Highlights & Insights

  • The asymmetric token + prototype concatenation is the most ingenious design: it encodes "what the item is" and "its current class estimate" in a fixed dimension, allowing the Transformer to perform both instance reasoning and cross-class comparison.
  • The philosophy of "Semantics to Transformer, Structure to simple Encoder" is a valuable design principle for LLM-free GFMs: concentrating learnable parameters where they "understand" logic aids generalization.
  • Migration of TabPFN logic (causal mask + ensemble) to graphs: This recognizes graphs as structured data, suggesting we can borrow aggressively from tabular ICL rather than reinventing graph-specific mechanisms from scratch.
  • Inference-only MPLP labeling for Link Prediction: Fixing the 1-WL expressiveness gap during inference rather than in the backbone preserves the simplicity of a "one-model-multi-task" architecture.

Limitations & Future Work

  • Task Scope: Currently limited to N-way K-shot classification; regression, generation, and node ranking are not yet covered.
  • Complexity with Support Set Size: Attention complexity is \(O((NK+Q)^2)\); while efficient for 1/5-shot, it may become a bottleneck for large K.
  • Performance on WikiCS: GILT's 1-shot performance is lower than GraphAny, which might suggest that ICL is less stable on extremely noisy or highly heterophilic graphs compared to simpler non-parametric methods.
  • Heterophily Assumption: Linear GCNs (SGC/APPNP) act as the structural prior, which may fail on heterophilic graphs where more complex priors are needed.
  • vs.
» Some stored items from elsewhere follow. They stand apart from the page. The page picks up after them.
A small network was shown many inputs. Here are its activations along a few directions, one row for each input.
Each table varies a few parts of the input and shows all the possible inputs, shuffled.
Descriptions start from the smaller parts, as in this example, which fits no table here: line(4) and (point or ring(9) or (values(2) and ring(8))).
Shared parts are said once, and a part with two or three values counts as separate values.

Table:
x1: [  6 -20 -21 -35  31  31  57   7 -60  17 -24]
x2: [-11  19 -40 -10 -78  35 -26  -8  41  23  10]
x3: [ 18  24  -7  58 -34  22 -13  44 -14  12  33]
x4: [-34 -11 -63   4 -69  43 -16   9  26  12   8]
x5: [ 42 -20 -16 -15  42 -16  17 -53  37  14  27]
x6: [ 34  10   3 -51  27  30  44  -8 -41  25 -27]
x7: [-28  36  39   8  51  -3  10  25  39 -10  55]
x8: [ 19   0  64 -27  -5  24 -42 -46 -55 -26 -25]
x9: [-33  -3  -8   6  35 -55 -20  18 -28 -51 -23]
x10: [-34  26  20  35  29 -12  37  41  26 -35  33]
x11: [-19  20 -30 -16 -56  48 -38 -23  47  36  22]
x12: [-25   9 -53  12 -76  42 -16  -7  35  12   0]
x13: [-30 -59 -12   5 -15 -20   0  13  37  33 -31]
x14: [ -4 -32  28  -6 -23   8  -8 -16 -83 -45 -32]
x15: [-41   3   8  25  33 -11  35  57  16 -35  41]
x16: [-25  20   4  14  30 -58 -21   0 -19 -52 -33]
x17: [-22 -38  -2  12 -21 -23   1  -3  45  35 -39]
x18: [ 25 -48 -46   4  28 -21  40 -22  15  -6  13]
x19: [ 32  34   5  35 -36  15 -24  44  -7  22  44]
x20: [ 17   2 -10 -27  27  33  58  -9 -51  17 -35]
x21: [ -7 -29   9 -10 -23 -30  -9  -3  51  45 -29]
x22: [ 35 -28 -37  12  23 -24  41 -39  23  -6   6]
x23: [ 48 -19 -26 -10  21 -30  30 -39  29   3  16]
x24: [-14 -29  18 -15  -3 -15 -21 -17  58  56 -19]
x25: [ 27  11  13 -53  51  49  27 -22 -29  36 -19]
x26: [ 23  35  15  30 -13  30 -39  28  -2  36  57]
x27: [-12  30  25 -15  53 -46 -49 -12  -1 -29 -15]
x28: [ 10   2 -18  47 -28  22 -12  60 -21  11  42]
x29: [-20  37  30  13  28 -19  25  41  33 -23  44]
x30: [ -7  30  15 -10  29 -63 -34   3 -10 -41 -24]
x31: [  6 -10  40   2 -29   9 -10 -33 -74 -47 -42]
x32: [ 24   0  53 -23 -30   6 -24 -32 -64 -38 -33]
The inputs of x8 and x32 match in every part but one. If x7 is changed in the same way as x8 into x32, which row does it become?
> x29
What is each input in this table made of?
> line(4) and ring(8)
Change only the ring(8) part in x18. List by row number the other rows that result.
> x1, x4, x9, x13, x14, x15, x28
A walk changes only the line(4) part. It starts at x5 and steps to x23. List the rest of the walk in order.
> x22, x18
A walk changes only the line(4) part. It starts at x26 and steps to x19. List the rest of the walk in order.
> x3, x28

Table:
x33: [-21   8  16  30 -47  14 -14  39  10   7  11]
x34: [ 15 -17  -8 -16   8  15  36  -2 -59   2 -40]
x35: [-28   8 -27 -14 -25  15  -9   7  48  38  -6]
x36: [ -1  17  13  14  88 -58  34  23  39 -21  41]
x37: [ -3 -51 -22  -7 -14 -14  -4 -19  25  33 -27]
x38: [ -8 -10 -49  21 -40  38  16  18  13  12  31]
x39: [ 25 -15   8 -32  11  -9  10 -59  -4 -14 -27]
x40: [  9  31  11  25 -16 -18 -49   4 -21 -33  14]
x41: [ -1  24  53 -20  28  12 -21  -4 -53 -28  -4]
x42: [ -5 -30  -7 -23  -7 -15  14 -45  -4 -20 -43]
x43: [-16  16  -3  30 -33 -23 -44  20 -19 -40  -3]
x44: [-31  -2  -3  26  68 -62  37  39  42 -28  20]
x45: [ -2  23 -14 -20  -8  21 -12  -8  49  45  10]
x46: [  5  23  31  25 -30  19 -18  23   9  14  30]
x47: [ 19   4 -36  15 -23  45  14   4  12  19  48]
x48: [ 45  -2   6 -28  26  21  34 -15 -60   8 -21]
x49: [ 26 -36  -7 -15   4  -8  -7 -34  26  41 -11]
x50: [-29   9  37 -10  10   8 -17  11 -51 -34 -24]
What is each input in this table made of?
> values(2) and (point or ring(8))
Change only the values(2) part in x34. List by row number the other rows that result.
> x48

OFA: OFA uses prompt graphs to connect support samples into virtual nodes for GNN forward inference; GILT uses Transformers on token sets, offering stronger cross-task unification (Node 1-shot Cora 30.52 vs 56.36).
  • vs. GraphAny: GraphAny is tuning-free but limited to node classification; GILT generalizes ICL to node/link/graph tasks with a more expressive end-to-end trainable deep network.
  • vs. GCOPE/RiemannGFM: These rely on downstream tuning; GILT is stronger on many datasets without any tuning and is 100+ times faster.
  • vs. ZeroG/GOFA: These rely on LLMs for zero-shot text-based inference; GILT's 5-shot numerical performance suggests LLMs might be a burden rather than a necessity for text-poor graphs.

Rating

  • Novelty: ⭐⭐⭐⭐ First GFM to achieve LLM-free + tuning-free across node/link/graph tasks simultaneously.
  • Experimental Thoroughness: ⭐⭐⭐⭐ Covers various tasks and baselines, though lacks stress tests for extreme N/K or heterophily.
  • Writing Quality: ⭐⭐⭐⭐ Clear motivation and well-justified design choices.
  • Value: ⭐⭐⭐⭐ Directly benefits latency-sensitive industrial graph tasks and provides a reusable template for graph ICL.